Directed by: Andrey Zvyagintsev

2017 | Russia, France, Germany, Belgium | 18+ | Drama | Arabic | 85 min

Still living under the same roof, the Moscow couple of Boris and Zhenya are in the final stages of a bitter divorce, including a custody battle over their 12-year-old son Alyosha. However, fate has something else in story when Boris and Zhenya realise that Alyosha has been missing for nearly two days.

Wajib

Directed by: Annemarie Jacir

2017 | Palestine, France, Colombia, Germany, UAE, Norway | PG -13 | Drama/War | French, Kurdish, English, Arabic | 120 min

Somewhere in Kurdistan. Bahar is commander in chief of the Girls of the Sun, a Kurdish female battalion. She is about to take back the town of Corduene, where she was captured by the extremists. Mathilde, a French journalist covers the first three days of the offensive. Through their encounter, Bahar’s itinerary, since the men dressed in black changed the course of her existence, resurfaces.

The Council

Directed by: Yahya Alabdallah

2014 | Jordan, UAE | PG- 13 | Documentary | Arabic | 80 min

When a Palestinian primary UNRWA school in the Sukhna area in Jordan announces student council elections, its students are keen to establish a “Majlis” system that addresses inter-student relations as well as student-teacher relationships. Director Yahya Alabdallah works with a narration style that examines the students’ lives and allows spontaneous expression from the subjects.

Behind the Sun

Directed by: Monira Al Qadiri

2014 | Short | Arabic, French | 10 min

After the first Gulf War in 1991, countless oil fields in Kuwait were set ablaze during the retreat of invading forces. Those months following the war were nothing short of the classic image of a biblical apocalypse: the earth belching fire and the black scorched sky felt like a portrait of hell as it should be, an almost romanticised vision of the end of the world. In this work, amateur VHS video footage of the oil fires is juxtaposed with audio monologues from Islamic television programmes of the same period.

Lessons of Darkness

Directed by: Werner Herzog

1992 | Germany | PG | Documentary/Science Fiction | German, English | 54 min

An apocalyptic vision featuring the oilwell fires in Kuwait after the Gulf-War, as a whole world burst into flames. This film is stylised as science fiction, as there is not a single shot in which you can recognise our planet.

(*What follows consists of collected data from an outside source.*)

Below are the code and all the weights of a small trained network. Each question names an input and a class and asks about switching units off, where a switched-off unit gives its printed mean instead of its output.

import numpy as np


def w(rows, s, z=0):
    codes = np.array(rows[::2]) - 128.0
    scale = np.full(codes.shape[1], s)
    scale[-1] = z or s
    return codes * scale


def f(y):
    return np.maximum(y, 0)


def log_softmax(a):
    a = a - a.max(-1, keepdims=True)
    return a - np.log(np.exp(a).sum(-1, keepdims=True))


def net(x, mask):
    res = np.array(x, float).reshape(1, 6) / 4 @ E
    y = f(res @ A[0][:, :-1].T + A[0][:, -1])
    res = res + np.where(mask, y, B[0][:, -1]) @ B[0][:, :-1]
    return log_softmax(res[-1] @ U[:, :-1].T + U[:, -1])


A, B = {}, {}
E = w([
[197,80,210,28],'x0',
[151,148,155,206],'x1',
[115,73,45,110],'x2',
[3,209,157,58],'x3',
[108,156,9,137],'x4',
[17,81,186,148],'x5',
],0.0082)
A[0] = w([
[46,159,148,176,206],'N0',
[207,39,91,125,139],'N1',
[42,91,115,222,255],'N2',
[179,78,75,175,130],'N3',
[122,94,140,23,135],'N4',
[164,175,48,104,125],'N5',
[143,31,138,49,222],'N6',
[40,152,144,112,234],'N7',
[128,165,178,56,217],'N8',
[84,182,50,115,222],'N9',
[124,102,76,138,130],'N10',
[110,207,64,79,48],'N11',
[126,69,130,18,149],'N12',
[173,116,155,124,197],'N13',
[216,130,250,130,187],'N14',
],0.012,0.0039)
B[0] = w([
[56,104,107,155,218],'N0',
[191,49,144,135,212],'N1',
[81,48,136,146,236],'N2',
[161,71,100,141,204],'N3',
[91,101,88,6,201],'N4',
[140,127,174,183,194],'N5',
[111,79,146,62,219],'N6',
[96,83,88,117,229],'N7',
[90,183,105,117,213],'N8',
[111,152,117,203,224],'N9',
[178,122,160,158,171],'N10',
[90,189,135,179,184],'N11',
[117,126,136,65,207],'N12',
[178,119,172,80,178],'N13',
[172,190,179,110,248],'N14',
],0.011,0.012)
U = w([
[59,67,124,176,217],'0',
[86,41,107,143,254],'1',
[78,122,15,87,89],'2',
[114,193,144,254,56],'3',
[161,198,216,166,188],'4',
[199,37,115,153,82],'5',
[131,134,162,54,13],'6',
],0.0085,0.003)

Each question gives the input, the list of numbers given to net, and the class t.
The units are the neurons (one row each of A and B). Each row of codes is followed by its name. A weight is (code - 128) times the scale printed after its matrix; where a second scale follows, it is the last column's (A, B and U).
mask holds one flag per neuron, in row order. A switched-off neuron (its flag False) gives its mean, the last column of its row in B, instead of its output. The means were averaged over made-up inputs and are rounded, as every weight is.
A unit's drop is (log p(t) with every unit on - log p(t) with that unit switched off) / (log p(t) with every unit on - log p(t) with every unit switched off).
The circuit of an input: a set's keep is (log p(t) with only the set's units on - log p(t) with every unit switched off) / (log p(t) with every unit on - log p(t) with every unit switched off). Starting from the 12 units with the biggest drops (on a tie, the unit counted first), units are removed one at a time, each time the one whose removal leaves the highest keep (on an exact tie, the one counted first), for as long as the keep stays at least 0.8.
circuit, biggest first: the units of the circuit, biggest drop first
unit that matters most: the unit with the biggest drop
k most important neurons: the k neurons with the biggest drops, biggest first
drop of u: that unit's drop, to one decimal
input [6,5,2,-4,-7,-1], class 6: circuit, biggest first -> (N14 N6 N9)
input [7,3,1,-6,6,5], class 5: unit that matters most -> N1
input [-1,-3,-2,0,-6,-3], class 4: circuit, biggest first -> (N7 N14)
input [3,5,6,-3,2,6], class 5: circuit, biggest first -> (N0 N1 N8)
input [4,2,7,-5,5,8], class 5: circuit, biggest first -> (N1 N0)
input [5,-1,7,-1,6,-1], class 5: circuit, biggest first -> (N1 N0)
input [7,5,-2,4,2,6], class 6: circuit, biggest first -> (N14 N9 N2)
input [-5,2,1,6,-1,-2], class 3: circuit, biggest first -> (N4 N9)
input [6,5,2,-7,-8,7], class 6: circuit, biggest first -> (N14 N6)
input [3,4,-4,-3,-4,8], class 4: 2 most important neurons -> (N14 N4)
input [0,5,-1,-5,-6,5], class 4: 3 most important neurons -> (N14 N7 N4)
input [2,0,-4,8,-8,3], class 2: 3 most important neurons -> (N7 N8 N0)
input [-8,-1,4,-8,7,-1], class 5: 2 most important neurons -> (N3 N1)
input [6,0,0,0,6,-4], class 6: unit that matters most -> N2
input [3,5,-4,-8,-4,4], class 4: 2 most important neurons -> (N14 N7)
input [7,-7,-5,-6,2,-7], class 6: drop of N3 -> -0.1
input [1,8,-6,-5,-7,-2], class 4: drop of N14 -> 0.3
input [-8,-7,3,3,8,-1], class 3: drop of N0 -> 0.0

The Rocky Horror Picture Show

Directed by: Jim Sharman

1975 | USA | 18+ | Comedy/Musical | English | 100 min

On a wild and rain-swept late-November evening, somewhere at an empty stretch of road outside Ohio’s merry Denton, the blissfully-affianced, prudish, and boringly innocent young pair of Brad Majors and Janet Weiss find themselves stranded on their way to visit an ex-tutor. Instead, the couple will inadvertently unearth Dr Frank-N-Furter’s spooky lair of inexhaustible oddities, just in time to partake in the out-of-this-world mad scientis’s proud unveiling of his latest, delightfully extravagant, and most daring creation — the ultimate male and the perfect symbol: the flaxen-haired, Rocky Horror.

Girls of the Sun

Directed by: Eva Husson

2018 | France | Belgium | Georgia | Switzerland | PG -13 | Drama, War | French | Kurdish | English | Arabic | 120 min

Somewhere in Kurdistan. Bahar is commander-in-chief of the Girls of the Sun, a Kurdish female battalion. She is about to take back the town of Corduene, where she was captured by the extremists. Mathilde, a French journalist covers the first three days of the offensive. Through their encounter, Bahar’s itinerary, since the men dressed in black changed the course of her existence, resurfaces.